Off topic: Browser Compatibility (was Re: IE7 was Re: [sdiy] Digital noise source project)

Ben Lincoln blincoln at eventualdecline.com
Sat May 24 21:31:09 CEST 2008


Samppa Tolvanen wrote:
> No - You do w3c compliant pages. Period.
>   
Being W3C compliant doesn't really guarantee anything. Being 
standards-compliant is great, but if a good chunk of visitors can't read 
your site, what's the point?

It is certainly possible to design web sites that will look at least 
acceptable in every major browser without using conditional code. Here's 
one of mine:

http://browsershots.org/http://www.thelostworlds.net/SR1/index.html

http://browsershots.org/http://www.thelostworlds.net/Software/The_Eye_of_RAW.html

http://browsershots.org/http://www.thelostworlds.net/Library/PC.html

They don't show up on those pages because I changed the design to remove 
them, but I remember a few differences between IE and Firefox for 
example in terms of how they render tables. When I looked into it, I 
could see how the ambiguity in the W3C standard would allow either 
interpretation.

My pages pass W3C validation, but so do Tom's, which (without the 
conditional code) don't display correctly in IE. The vast majority of 
people at this time are using IE to browse the web*; whether someone 
thinks that's a horrifying thing or not is irrelevant. It doesn't make 
sense to shut those people out of viewing a website when it's trivial to 
work around the problem using conditional code (or using a design that 
doesn't require it, but that would mean many more time-consuming 
changes).
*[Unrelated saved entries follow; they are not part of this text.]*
Each row is a point. The window is the flat piece filled in between its corners: a triangle in 3 columns, a solid with four corners in 4, and so on. A path goes straight from each point to the next, and from the last back to the first. List the points from which the path goes on through the window.

Window, 3 rows:
[[-2.6 -3.9 -0.1]
 [ 0.8 -0.6 -0.1]
 [ 0.6  4.7  0.7]]
Path:
(1): [-2.6 -4.9 -2.9]
(2): [ 2.2  6.8 -1.7]
(3): [3.3 5.7 3.3]
(4): [-2.2 -5.7  1.4]
(5): [-2.7 -5.5 -1.6]
(6): [ 1.7  2.5 -2.9]
(7): [2.4 2.0 3.1]
(8): [ 1.0 -1.0  1.9]
(9): [ 0.2  0.2 -3.3]
(10): [-2.1  0.5 -1.6]
(11): [-1.6 -0.7  3.4]
(12): [-2.9 -6.0  2.8]
Through the window after points: 8

Window:
[[-0.5  1.6  4.6  1.0]
 [-6.6 -4.3  0.3 -0.2]
 [ 8.4  0.5 -0.7 -0.4]
 [ 3.2  3.1 -0.9  1.0]]
Path:
(1): [-2.3 -1.1 -1.1 -4.7]
(2): [ 6.5  1.4 -0.5 -1.7]
(3): [ 6.8  0.0 -0.7  2.2]
(4): [ 2.6 -1.5  1.3  3.1]
(5): [ 1.0 -0.5  1.2 -2.6]
(6): [-0.9  3.1  3.0 -2.8]
(7): [1.1 1.0 3.0 2.8]
(8): [-2.1 -4.8 -0.5  3.8]
Through the window after points: 2, 6

Window:
[[-3.5 -2.3 -5.9 -3.3 -0.8  3.5]
 [ 1.7  0.5  4.4  5.1 -1.1  1.1]
 [-1.2  6.3  2.6  3.6  1.0  0.8]
 [-6.8 -2.8 -3.4 -5.3  0.5 -0.7]
 [ 3.0  2.8  2.5  3.2  4.0  0.1]
 [ 4.1  4.5  4.1  1.3 -1.1 -0.1]]
Path:
(1): [-4.9 -0.5 -4.1 -1.1  0.2 -1.9]
(2): [ 3.9  2.4 -0.8  3.7  0.1 -3.7]
(3): [1.8 2.9 3.8 1.9 3.3 1.9]
(4): [-2.6  1.1  0.7 -1.9  1.0  3.8]
(5): [-1.7  1.4 -3.9 -0.3 -0.6 -1.0]
(6): [-4.4  0.1 -1.7 -0.7 -1.6 -1.3]
(7): [-3.5 -2.0  1.3 -4.6  0.9  4.5]
(8): [-4.9 -2.2  1.2 -5.1  2.6  4.3]
Through the window after points: 2

Window, 8 rows:
[[-1.3 -6.5  3.1  3.4  5.6 -5.0 -0.1  1.0]
 [-1.1 -4.4 -6.1  1.0 -3.5  5.9 -1.2 -3.6]
 [ 4.8  4.3  7.9 -2.4 -1.7 -0.1 -6.4  1.9]
 [ 2.3  4.1  5.0 -3.7  4.6  3.1  1.3  2.9]
 [ 0.9 -5.4  2.7 -2.5 -0.8  0.6  3.9  2.1]
 [-6.5  1.2  1.4  1.7  3.2 -4.8  3.5  0.2]
 [-2.1  8.3 -3.2  7.2 -2.5  1.0 -0.1  0.3]
 [ 0.3  3.9 -1.8  3.6  3.8 -5.3  0.9 -1.8]]
Path:
(1): [-1.2 -2.6  0.4  4.6 -0.4 -0.3  0.2 -4.5]
(2): [ 2.9 -0.5  6.4  4.1  3.0  1.7  0.7 -2.3]
(3): [ 1.6  0.6 -0.3 -4.4  0.5 -0.4 -2.5  3.9]
(4): [ 0.1  3.1 -2.0 -0.5 -0.7  1.2 -0.4  1.8]
(5): [ 0.4  2.7  3.8  2.6 -1.3  3.0  1.1 -4.5]
(6): [-1.5 -1.2  3.2  1.5  0.1 -0.5  3.5 -2.1]
(7): [-2.7 -1.3 -1.9 -2.1  2.1 -2.2  0.8  5.7]
(8): [-0.2  1.8 -5.4 -2.1  0.0 -1.3 -1.2  4.9]
(9): [-0.6  0.2  1.6  1.1 -0.4  2.2  1.1 -3.0]
(10): [ 0.3 -1.3  1.6  1.8  0.3  4.8  1.5 -5.1]
(11): [-0.8 -0.4 -5.5 -2.1 -0.9  1.0 -2.2  4.1]
(12): [-0.5 -1.6 -1.1 -1.3  1.2 -2.1 -0.7  4.2]
(13): [-1.7 -1.2  4.7  1.7  1.0  1.1  2.9 -1.7]
(14): [-1.8  2.4  4.4  0.4  3.3 -0.7  3.4 -2.1]
(15): [-2.7  0.2 -1.2 -0.9  2.2 -2.5 -0.9  6.8]
(16): [-0.5 -1.2 -5.1  0.4  0.1 -3.2 -3.7  5.3]
Through the window after points: 6, 10, 14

If someone is going to take the time to share information 
online, they should take a few extra minutes to help make sure that it 
can reach as many people as possible, not play elitist about a 
particular standard or browser of the week being required to view it - 
whether it was IE 4 in 1997 or Firefox/Opera in 2008.

* My employer has a public-facing retail website, so I've heard the 
statistics about our customer base. Not only are most of them using IE, 
but as of a year or two ago a non-trivial percentage were using browsers 
so old that they didn't support 128-bit SSL.